8. Not knowing what you want to do with your future riches
GOALS AND DREAMS ARE STEP NUMERO UNO! If you don’t know for what end you’ll use the money for, the end will become “accumulating more money”. That’s a depressing, even repulsive, end goal to have. You owe better to your future self.
9. Going into investing without much planning
I love it when people email me or DM me on Instagram detailing what they’re currently investing in. And then I cringe when someone in their 20s mentions they’ve got money invested in individual stocks. Guys, I’m begging you to please do yourself a favor and decide what you want your investment allocation to look like. Park most of it into an index fund like VTSAX or VTI that tracks the overall stock market; ideally you’re putting 100% into it but hey, you can give yourself some wiggle room for other investments here.
When you’re first starting out you want to park your money into what’s most guaranteed to give you double digit returns. No singular company or corporation can completely assure you of that. Once you hit six-figure wealth then you can put any extra money towards whatever you feel like. Just please stick to index fund investing as the easy, simple path to wealth.
Cover image credit: Patrick Fore via Unsplash
Solid advice, something that the Robinhood crowd is ignoring I am afraid. Good investing should be mind numbingly boring, if it is exciting you are doing it wrong. Back before I retired I helped manage our 401K plan and it amazed me to see how many people in their thirties and forties sat in money market funds or balanced funds that were half money market. I retired slightly early as a 401K millionaire, but very few of the 700 people who worked with me were able to pull that off even though there were a lot of six figure earners.

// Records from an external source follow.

Below is a small trained network, with its code and all its weights. Each question gives an input and a target symbol and asks what happens when units are switched off, that is, made to give their printed mean instead of their output.

import numpy as np


def w(rows, s, z=0):
    codes = np.array(rows[::2]) - 128.0
    scale = np.full(codes.shape[1], s)
    scale[-1] = z or s
    return codes * scale


def norm(h):
    return h / np.sqrt((h * h).mean(-1, keepdims=True) + 1e-5)


def f(y):
    return y / 2 * (1 + np.tanh(0.7978845608 * (y + 0.044715 * y**3)))


def softmax(a):
    e = np.exp(a - a.max(-1, keepdims=True))
    return e / e.sum(-1, keepdims=True)


def log_softmax(a):
    a = a - a.max(-1, keepdims=True)
    return a - np.log(np.exp(a).sum(-1, keepdims=True))


def net(x, mask):
    ids = ['ΔΘΨΩεηλμπσ'.index(c) for c in x.split()]
    T = len(ids)
    res = E[ids] + P[:T]
    r = norm(res)
    for j in range(3):
        rows = slice(2 * j, 2 * j + 2)
        q, k, v = (r @ M[0][rows].T for M in (Q, K, V))
        z = softmax(np.where(np.tri(T) > 0, q @ k.T / 2**0.5, -1e9)) @ v
        o = O[0][rows]
        res = res + np.where(mask[j], z, o[:, -1]) @ o[:, :-1]
    y = f(norm(res) @ A[0][:, :-1].T + A[0][:, -1])
    res = res + np.where(mask[3:19], y, B[0][:, -1]) @ B[0][:, :-1]
    return log_softmax(norm(res)[-1] @ U[:, :-1].T + U[:, -1])


Q, K, V, O, A, B = {}, {}, {}, {}, {}, {}
E = w([
[175,37,115],'Δ',
[249,60,189],'Θ',
[176,36,114],'Ψ',
[157,217,204],'Ω',
[75,250,179],'ε',
[227,107,83],'η',
[4,189,194],'λ',
[49,92,227],'μ',
[95,86,81],'π',
[10,202,128],'σ',
],0.0032)
P = w([
[184,148,100],'0',
[121,169,158],'1',
[113,109,130],'2',
[226,188,141],'3',
[74,80,133],'4',
[116,112,130],'5',
[252,143,146],'6',
[118,181,157],'7',
],0.011)
Q[0] = w([
[128,21,77],'h0',
[145,16,205],'h0',
[112,94,64],'h1',
[4,212,38],'h1',
[253,191,126],'h2',
[216,180,108],'h2',
],0.0053)
K[0] = w([
[188,90,98],'h0',
[185,96,178],'h0',
[83,160,54],'h1',
[75,87,95],'h1',
[167,254,94],'h2',
[142,161,126],'h2',
],0.0087)
V[0] = w([
[194,96,83],'h0',
[116,123,96],'h0',
[210,254,60],'h1',
[208,71,73],'h1',
[183,194,175],'h2',
[183,106,100],'h2',
],0.003)
O[0] = w([
[91,205,70,129],'h0',
[113,118,82,99],'h0',
[163,245,6,252],'h1',
[193,84,100,139],'h1',
[191,15,238,211],'h2',
[193,125,118,144],'h2',
],0.0022,0.0016)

Hey Darcy! A pleasure to read as always. One thing to note: “There are very few times selling at a loss will actually help you”. Not sure I agree 100% with this. I get what you’re saying. And if you’re 100% invested in VTSAX then yes, you should never sell until you need the money. But if you’re like a 20 year old GovWorker and your IRA is made up of a portfolio of individual stocks, then yes. You should definitely sell at a loss. It doesn’t matter what the stock price is today, it matters what the stock price is going to be a year from now. Sure, I could hold onto a dud until it creeps back into the positive territory. Or I could sell it and buy a stock that is going to triple this year. Selling index funds at a loss isn’t a smart strategy. Selling Enron at a loss on it’s way down before it hits bankruptcy is a good strategy.
You’re totally in the right here Gov, if it’s an individual stock then that’s a very different story. Index funds are 100% The Way To Go for any young person.
Truly Financial Literacy is something that I too believe should be taught. So many people do not know about how to manage their money. They also chase the returns they see through the media and end up losing more money instead of gaining. It really is sad, and I hope education can become a norm one day for finances.
I feel 100% the same way. Education is extremely crucial to boosting peoples’ lives and understanding how to manage your money makes the greatest positive difference for your physical well-being, mental health, and overall power.